By Chesney Hearst, Senior Contributing Reporter

RIO DE JANEIRO, BRAZIL – On Wednesday, February 5th, American band Bad Religion will make their way to Rio to take over the Circo Voador stage. Formed over thirty years ago in Los Angeles, California they are a rare example of a punk band still going strong after decades.

Bad Religion, Rio de Janeiro, Brazil New
Bad Religion live in Seattle, WA, photo by MythicSeabass/Flickr Creative Commons License.

Continuing to tour in the wake of the wave of success from last year’s album release entitled True North , the band has a total of sixteen studio releases. Formed in 1979 as a quartet, Bad Religion grew as part of the infamous LA Hardcore punk scene in the 80s.

Influenced by and peers with the likes of bands Black Flag, The Ramones, Sex Pistols, Circle Jerks, Minor Threat, and The Clash, among others, Bad Religion’s style featured more intellectual lyrics delivered melodiously and with harmonies in short bursts over driving punk rhythms.
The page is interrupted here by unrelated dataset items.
Each row was made from one small tree. Brackets hold a mark, then the marks that hang from it, in alphabetical order. Every link used is in the known rows. Write each row's tree.
Known rows
{lami vumib}: [-0.92 -0.20  1.13 -3.69 -2.85  2.63  0.62  3.71  1.18  4.29 -1.54  0.80
 -1.10  5.52 -1.96  3.32  0.06  0.92  2.11  0.72  0.45 -0.48]
{toge {vumib kulas {lami zazem}}}: [-0.39  0.83  0.51 -2.80  1.01  2.27  0.20 -0.08  2.86 -0.78  3.12  0.81
 -0.02  2.48  0.31  2.83 -0.07  2.65  2.77 -2.25 -1.21 -3.74]
{danut {vumib kulas {lami pavi}}}: [ 0.22  0.81  1.35 -3.48 -1.96 -0.09  1.35 -0.03  0.26  0.31  0.47  0.63
 -0.04  2.55 -1.71  2.93  0.96  3.71  0.87  1.58 -2.53 -1.87]
{danut {vumib kulas {lami zaze} toge}}: [ 1.54  0.49  1.65 -4.12 -1.76 -4.34  0.51 -1.09  1.65 -1.24  3.38 -0.07
 -0.27  0.91  0.73  1.36  0.14  3.12  3.88  1.07 -0.85 -1.98]
{zazem {lami {pavi sebi} zaze} rugosar}: [ 0.89  0.21  0.69 -1.92 -4.69 -3.84 -0.71 -1.81  0.35  6.57  1.59  0.94
 -2.18  3.90 -5.28  3.11 -0.31 -0.18  4.17 -1.16  0.95 -2.34]
{rugosar zazem}: [ 0.45 -0.68  2.16 -1.39 -1.86  1.29 -0.29  3.04 -0.32  3.42 -2.48 -0.18
 -1.31  2.97 -3.39  2.46  0.34  0.24  2.49  1.51 -0.91 -2.00]
{danut {vumib {lami pavi zaze} toge}}: [ 1.78  0.16  0.58 -2.87 -2.29 -2.27  0.58 -2.50 -0.18  1.02  2.03  0.39
 -0.93  1.99 -1.52  1.39  0.40  3.16  2.66  1.41 -1.14 -0.36]
{zazem rugosar}: [-0.34 -0.69  1.74 -3.01 -2.97 -1.12  0.96  2.93  0.24  4.64 -1.95  0.51
 -1.92  4.92 -2.83  2.41 -0.09  1.01  3.71 -0.40  0.91 -1.55]
{lami pavi vumib zaze zazem}: [ 0.60  0.75 -0.19 -0.74 -2.11  2.87 -0.38 -1.44  1.42  2.84  0.51  0.43
 -1.35  4.11 -1.39  2.43  0.22 -0.82  2.86 -1.08 -0.84 -2.25]
{toge {vumib lami}}: [-0.45 -0.80  0.99 -3.72 -0.22  1.81  0.87  3.32  0.50  1.76  0.53  0.88
 -0.75  4.46 -1.03  3.03 -0.11  3.15  1.97 -0.66 -0.43 -1.72]
{zazem {lami pavi zaze} rugosar}: [ 0.53  0.31  1.21 -0.93 -3.93 -2.03 -0.49  0.48 -0.83  5.99  0.01  1.50
 -2.13  5.26 -4.36  1.50  0.18 -1.70  5.21 -0.99 -0.06 -2.81]
{vumib kulas {lami pavi}}: [-0.45  0.34  1.63 -2.24 -1.15  1.01 -0.13  1.21  1.62  1.22  2.39  0.91
 -0.22  2.02 -0.86  3.34  1.06  3.38  0.58  0.42 -2.09 -2.87]
{danut {vumib {lami zaze} toge}}: [ 1.65 -0.38  1.22 -4.04 -2.15 -3.22  0.52 -1.18  0.22  0.15  1.20 -0.10
 -0.77  2.13 -0.34  1.25 -0.05  2.53  3.66  1.50 -0.21 -0.47]
{vumib toge}: [-0.39 -0.57  1.60 -3.93 -1.81 -0.48  0.13  0.83  2.07  3.40  1.77  0.28
 -1.59  3.10 -1.35  1.92 -0.01  2.12  3.34  0.63  0.85 -0.06]
{lami vumib zazem}: [-0.63  0.50  0.24 -3.11 -2.25  4.02  0.31  0.17  1.98  2.99 -1.67  0.71
 -0.92  4.84 -1.65  3.14 -0.15 -0.17  3.05 -0.39  0.27 -1.02]
{rugosar {zazem {lami {vumib kulas} zaze}}}: [ 0.83  1.86  1.89 -1.25 -3.37  0.41 -1.20  3.22  0.66  3.96  0.29  1.28
 -0.38  3.54 -3.08  2.60  0.22 -1.42  4.73  0.60 -0.97 -4.80]
{vumib kulas {lami zaze zazem} toge}: [ 1.18  0.88  1.15 -2.79 -0.21 -1.85 -1.31 -3.84  3.76 -1.59  5.37  0.22
 -0.31 -0.22  1.79  1.65  0.10  1.45  4.24 -1.05 -0.57 -3.79]
{rugosar {zazem {lami zaze}}}: [ 1.32 -0.02  2.14 -0.82 -2.94 -0.78 -1.95  2.47 -0.95  4.49 -1.39  0.57
 -1.54  3.52 -3.65  1.35 -0.08 -2.67  4.97  0.98 -0.84 -3.62]
{zazem lami rugosar}: [-0.70  0.10  1.55 -3.71 -4.10 -1.02  0.16  2.07  0.04  5.99 -1.80  1.71
 -1.76  6.48 -4.52  2.24 -0.21 -0.97  5.29 -0.40  1.08 -1.81]
{toge vumib}: [-0.80 -0.98  0.98 -2.92 -0.54  1.60  0.96  3.93  1.06  3.75  0.04  0.39
 -1.65  5.32 -1.42  2.45 -0.26  1.70  2.75 -1.05  0.13 -1.14]
{zazem {lami {vumib kulas}}}: [-1.32  1.61  1.45 -4.19 -3.66  1.93  0.14  3.44  1.94  4.58  0.75  2.21
 -0.35  5.23 -2.52  3.43  0.15 -0.21  4.04  0.19 -0.04 -2.66]

Write each row's tree
[-0.72  1.21  1.52 -4.32 -2.38  0.86  0.84  1.51  3.96  2.40  3.45  1.16
 -0.47  2.89 -0.92  3.17  0.19  3.25  3.07  0.27  0.81 -1.30] => {lami {vumib kulas toge}}
[ 0.57 -0.15  0.56 -2.37 -3.50 -1.75 -1.56 -1.40  1.09  5.95  2.64  0.44
 -2.04  3.30 -3.96  2.89 -0.17 -0.70  2.94 -0.11  0.11 -2.00] => {zazem {lami {pavi sebi} zaze}}
[ 0.13  0.41  0.33 -1.82 -0.91  3.46 -0.65 -2.26  0.87  1.16  0.37  0.77
 -0.68  2.93 -1.82  2.91  0.64  1.40  1.10 -0.19 -1.78 -2.06] => {vumib {lami pavi zazem}}
[ 0.08  1.12  1.16 -3.69 -0.32  0.40 -0.49 -3.49  3.83 -0.90  4.26  0.65
  0.05  0.59  0.46  2.55  0.25  2.79  3.30 -0.50 -0.35 -2.82] => {vumib kulas {lami zazem} toge}
[ 1.88 -0.52  0.37 -3.35 -2.97 -2.95  0.39 -2.69 -0.17  1.74  0.69 -0.79
 -1.04  1.77 -2.48  3.24  0.06  2.95  0.70  1.21 -1.02 -0.80] => {danut {vumib {lami {pavi sebi} zaze}}}
[-0.93  1.16  1.26 -2.13 -2.48  2.85  0.83  2.54  2.10  3.46  1.71  1.23
 -0.66  4.01 -1.75  3.70  0.76  2.29  1.22  0.11 -1.09 -1.93] => {lami pavi {vumib kulas}}
[ 0.69  0.46  0.76 -3.87 -2.37 -0.06  1.34 -1.95  0.06  1.42  0.90  0.96
 -0.60  2.74 -2.82  2.33  0.60  4.33  1.63  1.98 -1.02  0.84] => {danut {vumib {lami pavi} toge}}
[ 0.86  0.05  2.11 -3.20 -0.90 -3.24 -0.90 -0.27  2.99 -0.36  5.58  0.33
 -0.39  0.30  1.25  1.90  0.29  2.67  3.30  0.06 -0.43 -3.11] => {vumib kulas {lami zaze} toge}
[-0.13  1.57  1.49 -2.63 -4.38 -2.14  0.09  2.46  1.33  4.73  0.67  1.91
 -0.93  5.38 -2.67  2.58 -0.19 -1.08  5.87 -1.32  0.76 -4.10] => {zazem {lami {vumib kulas} zaze} rugosar}
[ 0.12  1.38  0.74 -1.35 -1.42  0.67  0.27 -3.20  1.36  0.78  1.63  0.98
 -0.27  2.39 -1.90  3.06  0.78  2.42  2.51 -1.59 -1.46 -3.83] => {vumib kulas {lami pavi {zazem rugosar}}}
[-1.00  1.27  0.54 -3.19 -4.08  3.97 -0.15  2.48  0.13  6.72 -0.50  2.64
 -1.06  6.62 -4.93  3.34  0.44 -0.07  2.69  0.52 -0.47 -0.90] => {zazem {lami pavi vumib}}
[ 1.04  0.46  1.63 -1.61 -0.95 -2.03 -0.99 -1.51  2.74  0.24  6.30  0.63
 -0.45  0.11  0.30  1.92  0.80  3.43  2.43 -0.01 -1.27 -2.97] => {vumib kulas {lami pavi zaze} toge}
[ 0.71  0.67  1.05 -1.57 -3.68  0.85 -1.34 -1.14 -0.04  6.38 -0.23  0.63
 -1.33  2.77 -7.22  3.87  0.25  0.50  2.06  1.15 -0.72 -1.70] => {rugosar {zazem {lami {pavi sebi}}}}
[-0.84  1.37  0.80 -3.23 -1.83  3.15  0.08 -0.18  3.30  1.64  0.85  0.85
 -0.46  3.72 -0.46  3.22  0.18  0.47  3.02 -0.84 -0.32 -2.88] => {lami {vumib kulas} zazem}
[-1.00  2.03  1.39 -4.68 -3.53  1.04 -0.03  1.04  3.35  4.09  3.47  2.40
 -0.34  4.36 -2.85  3.06  0.07  1.57  4.81  0.32  0.89 -1.82] => {zazem {lami {vumib kulas toge}}}
[ 0.69  0.62  0.82 -3.42 -1.79 -0.36 -0.06 -3.90  1.96  1.54  1.21  0.90
 -0.73  2.49 -2.31  2.30 -0.14  2.41  4.28 -1.13  1.13 -1.62] => {vumib {lami {zazem rugosar}} toge}
[ 1.12 -0.87  0.65 -2.11 -2.28 -2.01 -0.95 -1.17  0.98  2.59  2.84 -0.54
 -1.11  1.18 -1.72  3.75  0.14  2.49  0.35  0.29 -0.56 -1.82] => {vumib {lami {pavi sebi} zaze}}
[ 0.40  1.50  0.47 -2.71 -1.27  1.38  0.75 -3.91  0.93 -0.62  0.86  0.34
  0.01  1.94 -1.30  2.65  0.87  2.38  1.77  0.30 -2.69 -2.64] => {danut {vumib kulas {lami pavi zazem}}}
[ 1.34  0.51  1.64  0.46 -3.03  0.30 -1.88  1.23 -1.22  5.27 -0.52  0.75
 -1.63  3.56 -4.76  1.62  0.50 -2.06  4.18  0.75 -1.91 -3.54] => {rugosar {zazem {lami pavi zaze}}}
[-0.39  2.26  0.13 -2.04 -1.68  3.49  0.48 -3.57  4.21  1.97  4.32  1.21
 -0.51  2.36 -1.60  3.00  0.61  2.53  2.88 -0.96 -0.29 -1.71] => {lami pavi {vumib kulas toge} zazem}
[-0.18  0.63  1.32 -3.14 -0.40  1.34 -0.70 -1.14  2.58 -0.77  1.66  0.48
 -0.03  1.76  0.55  2.90  0.40  1.42  2.46 -0.56 -1.34 -3.78] => {vumib kulas {lami zazem}}
[-0.46  0.67  1.18 -2.28 -4.13  0.26  0.27  1.02 -0.66  6.76 -1.05  1.84
 -1.77  6.10 -5.69  2.32  0.36 -0.19  4.30 -0.57  0.09 -1.69] => {zazem {lami pavi} rugosar}
[ 1.07  0.24  0.33  0.00 -2.22 -0.78 -0.22 -2.96  0.38  3.05 -0.09  0.11
 -2.18  3.64 -2.08  1.40  0.12 -1.21  4.22 -2.11 -0.39 -2.90] => {lami pavi zaze {zazem rugosar}}
[ 0.52  1.18  1.33 -3.93 -1.85 -1.04  1.34 -2.64  1.51  0.16  3.27  0.85
 -0.02  1.25 -1.66  2.43  0.85  5.11  1.84  1.47 -1.76 -0.95] => {danut {vumib kulas {lami pavi} toge}}
[ 0.62  0.40  0.59 -1.78  1.13 -0.02 -0.59 -0.70  2.73 -1.40  3.78  0.28
 -0.30  1.77  1.78  1.97 -0.16  1.13  3.52 -2.52 -1.32 -4.93] => {toge {vumib kulas {lami zaze zazem}}}
[ 0.40  0.71 -0.08 -2.58 -4.59  0.21 -0.72 -0.44  1.20  6.49  1.82  1.18
 -1.44  4.49 -4.61  3.85 -0.21 -0.16  2.70 -0.06  0.56 -1.27] => {zazem {lami {pavi sebi} vumib zaze}}
[ 0.28  0.95  1.49 -2.95 -2.34 -1.18  0.15  1.22  3.63  1.92  4.43  0.71
 -0.81  2.14  0.53  2.28  0.12  1.87  4.03 -0.27  0.72 -2.11] => {lami {vumib kulas toge} zaze}
[ 0.92 -0.75 -0.03 -1.81 -0.76 -1.05 -0.21 -0.25  1.27  2.21  3.88 -0.21
 -1.16  2.11 -1.97  3.58 -0.27  3.82  0.74 -1.40 -0.56 -1.88] => {toge {vumib {lami {pavi sebi} zaze}}}
[-0.79  1.07  0.02 -3.97 -4.80  2.36 -0.10 -0.11  1.38  7.11  0.88  1.43
 -1.05  5.24 -5.94  4.80 -0.06  1.16  1.68  0.55  0.52 -0.31] => {zazem {lami {pavi sebi} vumib}}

They are known for their socially consciousness yet not overtly anarchist lyrics and for their logo. The band originally chose a cross in a circle with a line drawn through it as their logo- to “upset parents”. Despite both the logo and their name, members say they do not classify themselves as antitheists.

Bad Religion frontman Greg Graffin is a Ph.D. graduate from Cornell University, an author, lecturer in life sciences and paleontology at U.C.L.A. and a firm believer in evolution. When asked by Scientific American in 2010 how evolution and punk rock were related, Graffin responded, “The idea with both is that you challenge authority, you challenge the dogma. It’s a process of collective discovery. It’s debate, it’s experimentation, and it’s verification of claims that might be false.”

Bad Religion frontman Greg Graffin, Rio de Janeiro, Brazil News
Bad Religion frontman Greg Graffin, photo by ceedub13/Flickr Creative Commons License.

It terms of experimentation within Bad Religion, Graffin has remained a constant. As other members left and returned, the band’s lineup went through its own evolution during the past three decades. Brett Gurewitz and Jay Bentley are two of the four the original members that remain in the band at the present time.

Gurewitz parted ways with the band shortly before the release of 1994 album Stranger Than Fiction, Bad Religion’s first gold record. Featuring hits including the title track, “Infected” and “21st Century (Digital Boy)” (a re-recorded track from a previous album), Stranger Than Fiction was proved to be Bad Religion’s entry into the Billboard 200 charts.

“By the time we put out Stranger Than Fiction in ’94,” Gurewitz, who left to run Epitaph Records told Spin in January of last year, “we were playing big, sprawling anthems. We had a gold record. We had a radio hit or two. And that’s allowed. Groups and artists need to evolve, and that was also really exciting, but that’s not who we are, and that’s not what we were ever aiming for. All we ever wanted to be was an L.A. hardcore band.”

Gurewitz later returned for Bad Religion’s 2002 release entitled, The Process of Belief and has remained since “We were bitterly divided during the Stranger Than Fiction record and that’s when I quit the band,” he explained. “When we came back together, we’d [Graffin and Gurewitz] both grown as people.”

They went on to release three more albums; 2004’s The Empire Strikes First; 2007’s New Maps of Hell; The Dissent of Man in 2010 before True North in 2013. It has now become is the band’s highest charting album to date. Praised by critics as well, True North was seen as a return of the band to their true punk-rock core.

What: Bad Religion
When: Wednesday, February 5th, 9PM, doors open at 8PM.
Where: Circo Voador – Rua dos Arcos, S/N, Lapa
Entrance: R$90 – R$180, available here and at the Circo Voador box office.